On 10/02/2013 04:13 AM, Yuval Levy wrote:
On 10/01/2013 02:28 AM, David Henningsson wrote:
Ok. If things work without extra drivers from Sony or Realtek, then it should be possible to get things working in Linux too without extra information from these parties...
I have added this information to the bug report https://bugs.launchpad.net/bugs/1228689 where I also post my comments so that they are more persistent and available to other users with similar issues.
Ok - given that 0x21 works as expected you should only need to do this for pin 0x18.
All my testing was with doing this for both pins. I only noticed now that I do not need to do this for pin 0x18. I will try to o this only for pin 0x21 and reboot tomorrow.

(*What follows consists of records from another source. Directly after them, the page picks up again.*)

These are the activations of a small neural network, seen along a few directions. Each row is one input.
Each table varies a few parts of the input and shows all the possible inputs, shuffled.
Descriptions start from the smaller parts, as in this example, which fits no table here: one of 4 places along a line, together with either a single point or one of 9 places around a ring or (one of 3 separate values, together with one of 8 places around a ring).
Shared parts are said once, and a part with two or three values counts as separate values.

Rows:
x1: -50 7 11 -11 29 -32 32 27 27 -9 -18 -1 14 -19 -20 5
x2: 33 20 -11 12 -30 18 -13 -4 -13 21 7 -11 -10 6 8 -6
x3: -12 -30 8 10 3 -5 17 7 -40 -25 33 13 0 17 11 23
x4: 19 -28 4 -3 -23 8 -34 -24 -10 6 8 13 -29 5 16 -2
x5: -30 -48 32 7 -12 -20 36 16 -18 -31 22 -7 -9 -10 6 14
x6: 30 -14 1 -1 -16 12 -36 -30 6 11 2 8 -13 2 -2 -12
x7: -7 -13 8 0 4 -3 35 -5 25 -20 -19 -27 20 -27 -31 -13
x8: 25 7 -5 -9 4 10 -37 -29 21 18 -18 0 -3 -3 -7 -17
x9: -19 26 -2 -12 28 -11 -37 1 28 29 -25 35 -10 0 11 2
x10: 12 49 -12 -5 0 8 -15 18 5 30 -15 0 0 6 12 -5
x11: 20 42 -16 -3 -13 18 -14 -3 1 29 -4 -22 0 5 0 -11
x12: 2 -25 20 -7 -14 -4 -33 -13 -23 10 25 26 -35 11 31 16
x13: -26 -7 11 -6 14 -16 34 17 30 -19 -27 -13 23 -17 -24 -6
x14: -33 27 -14 -6 45 -15 12 20 13 -8 -3 14 20 8 -9 10
x15: 13 2 6 12 -28 10 -10 17 -35 22 19 12 -34 14 37 22
x16: 9 -28 -6 13 -4 1 15 -6 -31 -28 18 0 7 5 0 4
x17: 24 5 -9 11 -36 15 -12 4 -27 18 12 -6 -24 8 24 6
x18: 9 6 -16 4 19 15 14 -15 9 -19 -7 -12 26 2 -22 -9
x19: -17 57 -14 -9 11 1 -15 28 8 40 -8 13 -9 8 13 5
x20: -9 14 -13 -3 30 3 13 8 15 -17 -13 3 29 11 -14 -2
x21: 11 -10 -12 9 1 7 14 -17 -12 -23 19 -10 23 7 -15 -3
x22: -16 -46 17 3 -18 -12 36 1 -9 -29 15 -23 1 -17 -7 -2
x23: 3 -30 16 8 -12 -9 35 -6 5 -28 2 -22 13 -26 -22 -11
x24: 6 16 -2 -16 16 0 -38 -10 27 22 -24 17 1 3 5 -9
Q: Changing only one part turns x5 into x23. The same change can be made to x12. Which row results?
A: x6
Q: What do these inputs look like to the network?
A: one of 4 places along a line, together with one of 6 places along a line
Q: Change only the place on the line of 4 in x16. List by row number the other rows that result.
A: x4, x17, x22

Rows:
x25: 30 34 -16 -10 4 15 -42 -21 17 31 -16 2 -1 5 1 -17
x26: -7 -58 25 1 -12 -13 19 -15 -6 -33 13 -11 1 -14 -10 0
x27: -12 -41 13 10 -11 -7 27 1 -17 -33 19 -6 2 -2 -3 7
x28: 10 8 7 -11 1 -3 -48 -12 2 29 -2 30 -30 5 23 4
x29: 12 35 -8 -15 17 0 -46 -10 23 33 -24 21 -6 3 7 -8
x30: -7 -20 6 12 -18 7 21 14 -27 -13 21 -4 -8 11 12 16
x31: -5 -12 5 -9 15 -10 23 -13 27 -22 -14 -23 28 -21 -33 -17
x32: 7 -4 -8 14 -14 12 25 7 -23 -14 14 -17 7 6 -1 5
x33: 31 5 -8 6 -27 20 -19 -11 -14 17 7 -6 -15 8 14 -5
x34: 14 -10 -2 6 -26 14 -24 -6 -22 14 15 11 -26 13 24 7
x35: -13 34 -11 -3 18 -3 -3 17 13 16 -14 9 7 4 -1 3
x36: 4 33 -19 1 5 11 1 7 7 13 -6 -9 12 6 -8 -5
x37: -5 24 -13 3 8 10 25 17 5 -2 -6 -17 18 4 -12 -1
x38: -26 6 6 -5 26 -16 26 16 23 -15 -16 -1 21 -12 -18 -2
x39: -2 37 -13 -7 14 1 -24 7 16 26 -21 15 -3 4 7 -2
x40: 18 3 -10 10 -21 14 2 -2 -20 4 14 -11 -2 8 5 1
x41: 4 -13 4 8 -25 10 -2 5 -24 5 21 3 -17 12 17 12
x42: 5 -26 6 8 -13 1 30 -3 -10 -28 10 -21 12 -8 -13 -5
x43: 43 4 -8 -1 -21 19 -42 -28 -8 23 4 1 -15 7 13 -11
x44: -26 -37 23 -8 17 -30 15 -6 9 -27 -1 4 5 -20 -11 1
x45: 9 -42 13 1 -11 -6 23 -21 0 -31 5 -25 13 -18 -21 -11
x46: -15 7 2 -1 4 -8 -6 15 -9 10 7 17 -13 7 15 14
x47: -23 -10 14 -12 29 -23 18 -2 33 -17 -22 -4 23 -24 -25 -9
x48: -26 -1 7 5 9 -9 18 24 -12 -7 8 11 -7 5 9 19
x49: 16 36 -21 -3 1 15 -20 -4 10 24 -13 -4 2 7 0 -10
x50: -10 5 -7 0 16 -4 31 4 16 -21 -9 -19 29 -9 -27 -10
x51: 28 -12 2 -3 -23 13 -46 -23 -14 22 12 17 -29 12 25 0
x52: -29 -21 15 0 15 -23 23 12 -1 -24 4 7 4 -9 -3 8
x53: -3 10 2 -2 -2 -2 -26 5 -6 21 2 24 -27 7 22 10
x54: -24 26 -6 3 23 -4 21 26 10 0 -12 4 13 2 -7 9
Q: Changing only one part turns x30 into x26. The same change can be made to x37. Which row results?
A: x31
Q: What do these inputs look like to the network?
A: one of 5 places around a ring, together with one of 6 places along a line
Q: Change only the place on the line of 6 in x29. List by row number the other rows that result.
A: x35, x38, x39, x47, x54

Rows:
x55: 24 -25 7 3 -21 6 -32 -27 -13 6 9 12 -26 -1 13 -3
x56: -4 -28 1 5 12 -1 40 -13 6 -44 2 -23 37 -8 -35 -9
x57: 3 21 -6 -18 23 -11 -31 -15 27 18 -19 11 5 -6 -5 -12
x58: 36 12 -14 7 -27 25 -28 -11 -32 23 26 1 -19 23 23 4
x59: 27 -5 1 -8 -3 9 -33 -33 17 9 -11 1 -3 -4 -6 -17
x60: -15 17 1 -2 5 -5 21 12 30 4 -26 -19 11 -22 -21 -12
x61: -6 -47 11 10 -4 -8 38 -8 -22 -45 28 -14 17 -4 -15 5
x62: 15 57 -31 -9 14 11 -28 4 8 33 -11 4 9 15 4 -7
x63: -28 -42 10 10 6 -12 37 10 -18 -42 17 2 9 2 -2 15
x64: -42 -12 9 3 34 -19 42 21 8 -34 -1 7 21 -5 -17 12
x65: -29 -7 -5 0 36 -13 42 3 20 -36 -9 -13 38 -11 -37 -4
x66: -25 14 12 0 5 -15 20 32 12 4 -20 0 -5 -14 3 5
x67: 14 -1 4 -3 -14 0 18 -2 11 -3 -10 -33 13 -19 -14 -17
x68: 9 -25 13 13 -37 3 19 0 -14 -7 8 -19 -16 -15 2 0
x69: -16 -19 18 1 -24 -10 18 20 -11 -1 9 -8 -16 -6 12 8
x70: -14 11 10 -10 18 -10 -29 1 18 20 -14 32 -16 -2 11 6
x71: 11 15 -13 7 -18 20 -27 8 -29 24 14 18 -27 29 34 15
x72: -4 -22 13 -3 -11 0 -31 -10 -6 12 8 26 -30 6 20 10
x73: 43 35 -26 -4 -8 25 -30 -13 -7 25 2 -8 5 19 7 -12
x74: 1 50 -15 -5 13 5 -26 21 -5 34 -3 22 -8 22 22 11
Q: What do these inputs look like to the network?
A: one of 4 places along a line, together with one of 5 places around a ring
Q: Changing only the place on the line of 4 turns x58 into x61. The same change can be made to x74. Which row results?
A: x64
Q: Change only the place on the line of 4 in x67. List by row number the other rows that result.
A: x56, x59, x73
Q: Change only the place on the ring of 5 in x60. List by row number the other rows that result.
A: x66, x67, x68, x69
Q: Change only the place on the ring of 5 in x70. List by row number the other rows that result.
A: x55, x57, x59, x72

Ok, cool. Notice that I wrote "do this for pin 0x18 only, not for pin 0x21", where as you replied "I'll do this for pin 0x21 only, not for pin 0x18".
0x18 is for input switching, 0x21 is for output switching. If you remove jack detection, like you did, you will need to do this switching manually, e g in pavucontrol or gnome sound settings. That is, when you plug your headphone in, you need to manually select "Headphone" too, if you don't, the result will probably be that you hear sound in both headphones and speakers.
Anyway, let's guess that the high pitched sound, as well as the lack of headset microphone input, is because your headset is OMTP and that the Vaio only supports CTIA. That's my *guess*, but it could be wrong, and it would be good to have this confirmed with a CTIA headset.